Obtaining this dataset prior to alphafold would have cost on the order of $200 trillion. https://twitter.com/wintonARK/status/1552653527670857729

Anyone knowledgeable know if this estimate is accurate? Insane if true

It's impossible to really put a number on it, because the task itself was impossible. PHDs and the field's top scientists simply couldn't figure out many complicated protein structures after years of attempts, and the fact that there's so many (200M+) mean that the problem space is vast.

It doesn't make any sense on multiple levels. This is a computational prediction and there was no computational alternative- for many of these proteins would never have had a structure solved even if you spent the money. They are just taking $cost_per_structure_solved * number_of_remaining_structures and assuming that things scale linearly like that.

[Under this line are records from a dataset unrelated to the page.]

(in the rows, 128 means zero)
The rows of Z fall into 3 groups, which share some directions, and each row is roughly a mix of its group's hidden directions.
Z:
[[123 104 128 127  87 117 111  79 140  83 135]
 [145 131 132 126 102  75  92 135 117  88 153]
 [137 141 147  95 177 138 136 153 138 162  92]
 [106 111 137 111  78 114  90 108 123 136 169]
 [119 111 116 134  92  95  76 138 107 117 161]
 [115 125  87 159 100  97 146 139 109 146 169]
 [ 96 134 184 140 165 151 125 108 122 103 121]
 [137 158 123 137 164 144 152 135 144 125  66]
 [109 173 123 126 101  92 127 133 145  89 161]
 [123 136  83 148 124 178 126 128 162 136 162]
 [ 91 107 131  96 127  98 159 140  90 106 154]
 [125 156  98 145 153 163 158 150 160 126  94]
 [111 124 125 175  90 134 123 121  86 110 162]
 [112 168 124 136  77 109 112 133 151 100 158]
 [ 84 177 124 117 111 121 116 133 162 109 158]
 [133 145 136 126 169 158 169 112 144 138  82]
 [151 152 118 146  78  77 142 138 118 111 138]
 [137 151 124 135  67  99  99 130 140 107 156]
 [115 136 170 166 144 165 106 123  94 106 137]
 [143  86 150 117 165  97 108 144  91 107 117]
 [ 91 136 143 168 118  95 129 116 115 114 178]
 [118 129 119 129 161 177 165 113 139 168 108]
 [110 118  83 136  96 105 109 160 113 110 166]
 [128 134  84 158 121 169 111 142 161 133 162]
 [149 152 116 132 100 110  86 108 142 107 176]
 [ 93 111 147 154 107 102 144  94 112  98 162]
 [117  85 147 120  99 116  93 111 102 145 167]
 [121  93 138 117 193 144 131 132 105 136 102]
 [138 131 178  98 109  99 121 115  99 140  89]
 [148 127 128 153  94 155  72 130 150 158 131]
 [127 177 105 142  83 105 130 122 148 110 158]
 [113 128  70 141 111 107 128 170 120 103 150]
 [151 160 125 123 110  96  88  95 131  99 159]
 [136 144 128 137 168 151 162 126 145 137  71]
 [132 125  99 141 143 168 152 116 155 129 183]
 [153 121  76 107  91  92 131 139 145 150 133]
 [159 104  92 123 156 104  86 123  91 130 119]
 [127 120 104 156 156 169 117 106 162 130 170]
 [177 139 110 111 147 166 109 158 141 145 101]
 [144 131 146  91 167 142 124 145 133 161  81]
 [168 149 113 100 152 145 121 168 146 158 103]
 [138 128  94  86 131  94 147 140 163 162 111]
 [135 174 112 132 158 150 159 127 155 115  87]
 [150 154 119 145  65 102 153 124 139 112 144]
 [138  98 129 129 179 149 161 126 107 155  94]
 [139  92 152 116 150  90  94 149  94 104 123]
 [108 100 139 130 138 134 152 175 106 146  79]
 [140 138  94 146 105 131  90 103 154 122 176]
 [124  80 153 121 104 107 104 107  96 149 158]
 [105 105 154  90 128  88 148  90 147 119 109]
 [119 118 158 143  91 155 111  97 103  81 127]
 [121 104 127 117 191 158 141 123 116 156 102]
 [116  99 138 104 193 156 129 122 123 146 109]
 [117 111  83 149 141 159 129 122 142 126 184]
 [112 104 159  98  93  91 122 136  84 136 118]
 [136 140 155 119 161 159 159  95 141 146  86]
 [128 168 109 126 156 141 174 146 148 107  94]
 [119 124  86 158  96 101 144 144 104 148 165]
 [123 133  95 152  90 120  73 149 142 121 151]
 [ 88 132 169 143 150 146 138 132  80 148 113]
 [137 152 117 178 128 165 110 157 101 124 158]
 [146 120  90 116 102 107 122 105 179  98 144]
 [120 113 135 127 160 179 175 120 142 156 114]
 [ 95 127 133 167 111  91 130 114 110 119 179]
 [ 85 143 158 141 172 130 155 144 105 155 126]
 [ 87 116 182 124 152 132 140 108  99 133 103]
 [159 121  80 110  78  98 126 139 135 142 136]
 [135  90 120 128 169 162 123 128 106 162  93]
 [174 144 109 119 132 174 102 160 129 140 103]
 [123  82 123 124 106  89 124 132  93 127 172]
 [135 165 109 149 140 156 135 149 169 129  83]
 [116 125 116 127 156 185 155 111 143 166 109]
 [151 159 136 116 115  94 109  92 139  98 170]
 [ 92 117 174 146 155 146 149 123  84 133 120]
 [156 161 118 120 115 114 109  81 140 107 171]
 [146 128 152 139 138 133 205 118 128 135 117]
 [ 88 108 143 156 100 111 143  96 100 103 153]
 [130 112  96  88 128  88 160 128 160 154 114]
 [120 109 150 121 140  84  90 158 100  93 130]
 [123 167 130 135  83 101 118 125 148  94 164]
 [100 157 101 119 126 127  67 123 143 111 156]
 [129 164 132 132  89  86 135 129 141  88 160]
 [152 124  83  97 130  97 142 146 160 162 122]
 [158 175 118 145 151 149 142 129 165 122  92]
 [154 101 142 133 153  86 122 137  85  90 122]
 [146 107 131 132 179 146 171 115 110 154 102]
 [108 159 147 132  85 152 147 118 174 123 152]
 [136 160 131 140  70  93 128 130 142 103 156]
 [127 134 164 110 107  82 100 137  98 121  91]
 [ 92 106 133 151  88 110 133  88 107 101 146]
 [110 178 138 122 101 101 155 130 161 116 159]
 [169 146  95  99 139 133 115 152 177 138 116]
 [168 119 102  88 135 140 131 148 139 158  85]
 [104 115 148 108 153 146 182 141 115 142  90]
 [110 129 156 172 120 164 112 117  87 101 143]
 [133 166 132 135 159 156 143 126 157 130  73]
 [132  85 162 126 156 159 157 136 115 149  95]
 [109 163 113 138 112 174 139 106 166 158 138]
 [132 112 180  99 139  90 142 110  92 125 116]
 [123  93 128 139  89 141 100  81 111  98 116]
 [ 91 167 154 124 105 142 148 125 173 118 153]
 [111 158 119 127  81 116  90 130 150 100 160]
 [124  75 153 121 159 164 114 138 113 145  99]
 [ 97 133 159 117 139 171 172 122 163 139 126]
 [142 170  98 147 155 144 151 146 163 110  99]
 [116  97 155 148 102 151 124 101  75 111 117]]

Here is one row from each group, named. Which group is each of the other rows in?
[155 155 159 141 131 165 104 131 156 150  87] : J
[176 114  91 105 112 146 126 151 119 155  96] : G
[101 131 129 125 170 180 150 117 144 162 113] : Y

[167 130  83 105 107 107 109 129 174 124 134] : G
[139 131 163  90 158 155 118 119 151 120  81] : G
[119 133 140 183 123 159 119 125  98  97 163] : G
[112 161 152 128  86 138 157 122 174 130 151] : Y
[128 160 140 124 113  85 145 123 140  78 162] : Y
[123 111 107 115 173 147 169 139 136 162  96] : G
[155 102 170 132  98 132 178 135 132 146 110] : Y
[102 158 158 123 114 157 161 113 175 133 149] : Y
[113 105 144  83 120  86 153  96 150 126 108] : G
[130 102 174  99 131  92 137  99  92 127 142] : J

Note that crystallographers are now using these predicftions to bootstrap models of proteins they've struggled to work with, which indicates the level of trust in the structural community for these predictions is pretty high.

Even if that's exaggerated, it might have taken significant time to reach to this stage. Probably on the order of >50 years.

Off the top of my head:

(200 trillion cost) / (200 million structures predicted) = 1 million per structure.

That reflects the personnel cost (5 Yr PHP scholarship, PostDoc/Prof mentorship; inverstment+depreciation for the lab equipment). All this to crystallize 1 structure and characterize its folding behavior.

I don't know if this calculation is too simplistic, just coming up with something.